Take a glass of very cold water and place it next to your boiling sugar syrup. Dip in a spoon and let most of it drip back into the pan and then (quickly, carefully) move the spoon over the glass and let one drop land in the water. Initially it will lose its shape as it touches the water. When the “drop” remains in a ball shape until it splatters at the bottom of the glass, it’s at the soft-ball stage.

This is fun as a group effort.

Conversion notes:

1 envelope of gelatin didn’t mean very much to me but I found out that it’s one tablespoon. I measured an envelope of Spanish gelatin and it was exactly one tablespoon – happy days!

Here is the original recipe which I recommend as a starting point. It’s also worth reading the comment conversations here .

We can’t find corn syrup locally and although I’m sure it’s probably not to hard to recreate (it’s just sugar syrup, right?) I decided to make it with Lyle’s Golden Syrup, the British equivalent. It’s a bit thicker than corn syrup but I thought that wouldn’t matter as it would even out in the boiling stage. Maybe not quite: our marshmallow batter is thick and sticky and there is no question of it pouring out of the bowl or using toothpicks to mix coloring across the top layer.
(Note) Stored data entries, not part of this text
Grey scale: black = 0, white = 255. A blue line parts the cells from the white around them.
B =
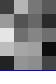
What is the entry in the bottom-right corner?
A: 68
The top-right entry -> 89
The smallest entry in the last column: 13
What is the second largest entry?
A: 189
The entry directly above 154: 62
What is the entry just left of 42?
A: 103
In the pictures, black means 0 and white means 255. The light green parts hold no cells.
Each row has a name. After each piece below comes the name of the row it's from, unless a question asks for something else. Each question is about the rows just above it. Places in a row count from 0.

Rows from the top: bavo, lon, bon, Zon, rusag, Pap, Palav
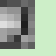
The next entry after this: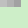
[42]
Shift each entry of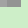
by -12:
[150 135 135]
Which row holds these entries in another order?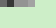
lon

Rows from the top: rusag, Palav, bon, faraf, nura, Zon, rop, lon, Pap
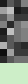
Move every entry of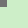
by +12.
[126]
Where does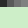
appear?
Zon
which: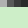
rop
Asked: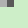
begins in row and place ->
rop, 0
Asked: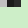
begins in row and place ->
Palav, 1

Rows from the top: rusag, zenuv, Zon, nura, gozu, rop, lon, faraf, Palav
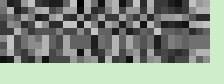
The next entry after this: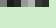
[152]
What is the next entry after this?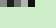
[179]
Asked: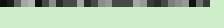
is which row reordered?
Palav

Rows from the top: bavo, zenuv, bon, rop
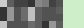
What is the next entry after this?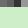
[94]
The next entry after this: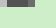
[94]
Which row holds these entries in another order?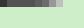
bon
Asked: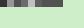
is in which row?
bon

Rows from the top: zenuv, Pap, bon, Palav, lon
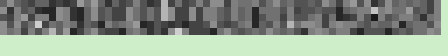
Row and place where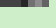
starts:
lon, 27
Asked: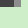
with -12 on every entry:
[ 55  55 129]
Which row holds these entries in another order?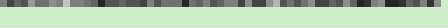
Pap
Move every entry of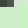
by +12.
[79 95]
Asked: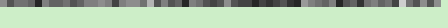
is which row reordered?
Palav

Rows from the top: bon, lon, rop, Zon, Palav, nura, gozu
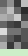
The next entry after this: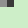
[189]
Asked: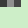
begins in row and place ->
gozu, 1
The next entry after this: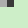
[144]
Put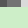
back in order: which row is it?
Palav

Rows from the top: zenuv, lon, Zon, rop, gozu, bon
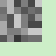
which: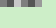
Zon
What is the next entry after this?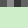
[111]
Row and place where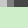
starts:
rop, 2
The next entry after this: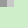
[200]

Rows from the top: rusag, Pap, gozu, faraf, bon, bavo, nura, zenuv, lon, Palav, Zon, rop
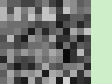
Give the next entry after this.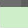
[67]
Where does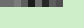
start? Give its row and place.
nura, 4
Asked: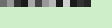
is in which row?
rop
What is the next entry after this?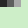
[94]
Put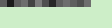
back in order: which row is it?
nura

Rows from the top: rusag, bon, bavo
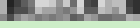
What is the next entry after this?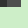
[108]
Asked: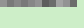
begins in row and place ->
bavo, 4
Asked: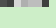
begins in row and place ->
rusag, 12

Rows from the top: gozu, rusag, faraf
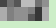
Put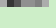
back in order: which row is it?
faraf
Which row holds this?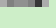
rusag
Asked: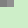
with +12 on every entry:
[140 156]
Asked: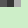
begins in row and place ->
faraf, 4

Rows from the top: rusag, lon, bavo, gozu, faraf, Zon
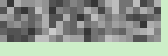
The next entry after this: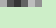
[54]
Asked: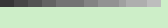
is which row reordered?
lon
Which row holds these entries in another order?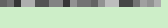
lon
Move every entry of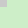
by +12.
[214]
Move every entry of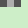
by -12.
[ 71 162  71]
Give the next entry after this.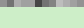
[83]
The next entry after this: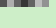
[115]

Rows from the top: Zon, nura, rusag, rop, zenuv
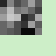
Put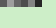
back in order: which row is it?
Zon
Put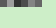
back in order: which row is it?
rop
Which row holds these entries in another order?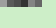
rop

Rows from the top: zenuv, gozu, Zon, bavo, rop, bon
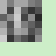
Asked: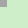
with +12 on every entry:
[177]
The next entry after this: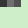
[53]
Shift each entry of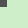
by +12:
[93]
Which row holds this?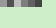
bavo
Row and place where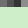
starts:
bon, 2

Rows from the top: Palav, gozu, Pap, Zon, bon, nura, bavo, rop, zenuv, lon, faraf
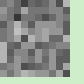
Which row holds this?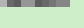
bavo
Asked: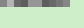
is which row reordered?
bavo
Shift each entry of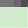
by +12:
[130 130 117  91]
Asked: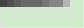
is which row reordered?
Palav
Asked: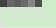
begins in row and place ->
Palav, 3
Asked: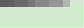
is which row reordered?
bavo
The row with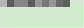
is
rop

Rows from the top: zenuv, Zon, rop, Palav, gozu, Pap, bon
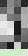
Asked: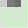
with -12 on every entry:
[194 109  97]
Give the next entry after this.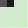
[206]
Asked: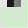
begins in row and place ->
gozu, 1
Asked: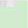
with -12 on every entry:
[208 221]
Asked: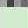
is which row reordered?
Zon
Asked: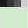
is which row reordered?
bon
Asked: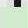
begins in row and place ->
Palav, 0

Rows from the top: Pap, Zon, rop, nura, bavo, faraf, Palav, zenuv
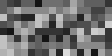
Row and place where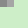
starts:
Zon, 6
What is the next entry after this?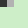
[149]
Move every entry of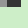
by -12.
[137  40  40]
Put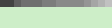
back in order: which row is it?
Palav

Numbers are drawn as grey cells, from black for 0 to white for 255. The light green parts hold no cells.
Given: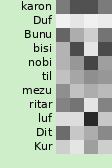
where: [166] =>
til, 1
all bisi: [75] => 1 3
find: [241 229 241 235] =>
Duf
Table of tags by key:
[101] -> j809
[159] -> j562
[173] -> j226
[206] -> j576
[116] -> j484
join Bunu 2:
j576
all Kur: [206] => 0 3
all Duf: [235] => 3
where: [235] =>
Duf, 3

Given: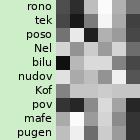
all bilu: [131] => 4
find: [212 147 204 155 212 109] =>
Nel
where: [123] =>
tek, 2
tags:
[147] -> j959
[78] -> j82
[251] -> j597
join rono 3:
j597
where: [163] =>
pov, 4
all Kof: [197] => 1 2 4 5

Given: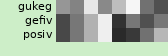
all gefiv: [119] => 1 5 7
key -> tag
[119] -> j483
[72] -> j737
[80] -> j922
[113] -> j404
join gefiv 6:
j922
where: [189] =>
gukeg, 4
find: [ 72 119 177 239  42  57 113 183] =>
posiv
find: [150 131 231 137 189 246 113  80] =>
gukeg

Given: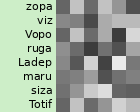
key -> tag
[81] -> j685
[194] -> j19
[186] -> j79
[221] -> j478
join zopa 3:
j19
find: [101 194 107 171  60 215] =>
Vopo
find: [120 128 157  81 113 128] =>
maru

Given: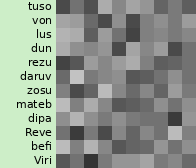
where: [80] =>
tuso, 2
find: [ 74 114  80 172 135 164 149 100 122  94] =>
tuso

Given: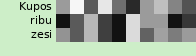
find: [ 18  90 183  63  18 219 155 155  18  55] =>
ribu
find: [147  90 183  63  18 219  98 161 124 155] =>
zesi
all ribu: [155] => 6 7
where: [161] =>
zesi, 7
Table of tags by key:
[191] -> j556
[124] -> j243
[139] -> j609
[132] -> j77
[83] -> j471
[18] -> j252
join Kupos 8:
j77

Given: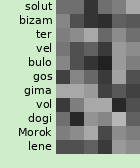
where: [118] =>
vel, 0
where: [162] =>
gos, 4
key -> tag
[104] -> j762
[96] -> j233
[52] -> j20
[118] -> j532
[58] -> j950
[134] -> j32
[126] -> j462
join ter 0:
j462
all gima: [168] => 0 1

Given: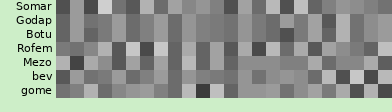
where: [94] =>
Mezo, 23
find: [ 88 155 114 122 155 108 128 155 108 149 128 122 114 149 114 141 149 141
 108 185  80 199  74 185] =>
bev

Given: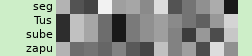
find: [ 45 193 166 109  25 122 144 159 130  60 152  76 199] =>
sube
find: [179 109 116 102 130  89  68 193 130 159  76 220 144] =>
zapu

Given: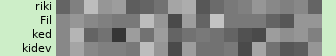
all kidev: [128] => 3 4
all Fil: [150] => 1 7 17 18
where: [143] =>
ked, 16
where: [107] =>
riki, 11
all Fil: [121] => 4 5 12 13 14

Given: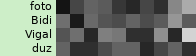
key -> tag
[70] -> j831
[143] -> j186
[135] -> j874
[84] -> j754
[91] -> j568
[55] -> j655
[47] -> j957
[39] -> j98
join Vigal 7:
j186
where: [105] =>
Bidi, 2
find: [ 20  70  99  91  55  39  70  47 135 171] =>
foto
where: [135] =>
foto, 8
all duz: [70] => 7
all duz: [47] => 1 2 9

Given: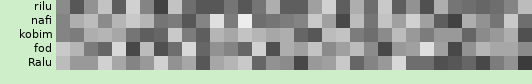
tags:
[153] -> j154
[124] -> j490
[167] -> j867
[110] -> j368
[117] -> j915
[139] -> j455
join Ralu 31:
j490
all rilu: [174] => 15 21 27
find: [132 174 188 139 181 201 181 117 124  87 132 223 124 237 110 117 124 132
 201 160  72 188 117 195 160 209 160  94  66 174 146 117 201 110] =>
nafi

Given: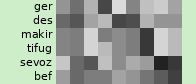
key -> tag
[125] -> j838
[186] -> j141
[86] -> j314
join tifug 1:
j838
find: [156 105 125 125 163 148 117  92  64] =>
bef
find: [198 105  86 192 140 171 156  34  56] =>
sevoz

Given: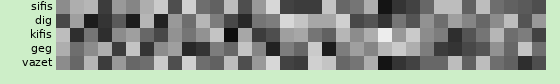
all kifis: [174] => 22
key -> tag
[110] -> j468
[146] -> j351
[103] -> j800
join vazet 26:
j800
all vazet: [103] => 1 5 20 26 27

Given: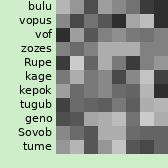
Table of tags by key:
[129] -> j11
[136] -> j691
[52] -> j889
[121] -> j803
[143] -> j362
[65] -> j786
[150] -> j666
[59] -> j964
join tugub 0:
j786
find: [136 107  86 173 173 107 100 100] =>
Sovob
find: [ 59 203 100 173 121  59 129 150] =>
Rupe
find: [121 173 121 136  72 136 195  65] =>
kage
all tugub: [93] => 3 5
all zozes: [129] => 0 2 6 7

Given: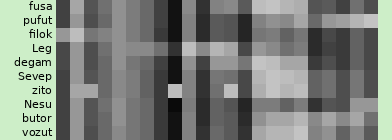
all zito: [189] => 8 12 17
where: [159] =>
pufut, 20
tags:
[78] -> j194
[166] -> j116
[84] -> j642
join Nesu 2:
j642
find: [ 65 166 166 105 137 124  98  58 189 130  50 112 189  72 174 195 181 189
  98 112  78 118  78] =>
zito
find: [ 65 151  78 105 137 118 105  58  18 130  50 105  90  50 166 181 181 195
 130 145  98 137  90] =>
vozut

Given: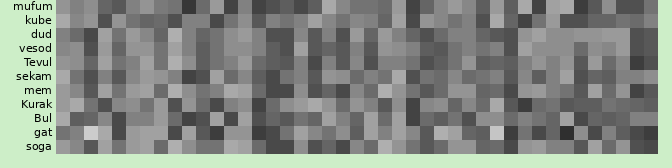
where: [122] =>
mufum, 7
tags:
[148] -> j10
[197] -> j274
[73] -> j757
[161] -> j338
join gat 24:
j338
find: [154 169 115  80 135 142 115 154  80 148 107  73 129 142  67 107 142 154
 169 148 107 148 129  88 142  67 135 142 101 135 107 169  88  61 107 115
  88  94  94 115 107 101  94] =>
Kurak

It takes everything I’ve got to drag it out of the bowl and into the flat pan at all!

But we know that sticky is good when it’s a sweet sticky (in fact, I’ve been propositioned twice when making these) and certainly the end result is just as good!

In the end, I couldn’t resist the idea of adding fruit puree, so we made the strawberry marshmallows as she describes on her blog. It’s simple enough, just substitute some of the initial water with strawberry puree. So after all that, we have pink marshmallows. But they are really nice pink marshmallows!

The only other change I have made is that I omit the rice flour and just coat the marshmallows with powdered (icing) sugar. It works fine and realistically what’s a bit more sugar at that point, right?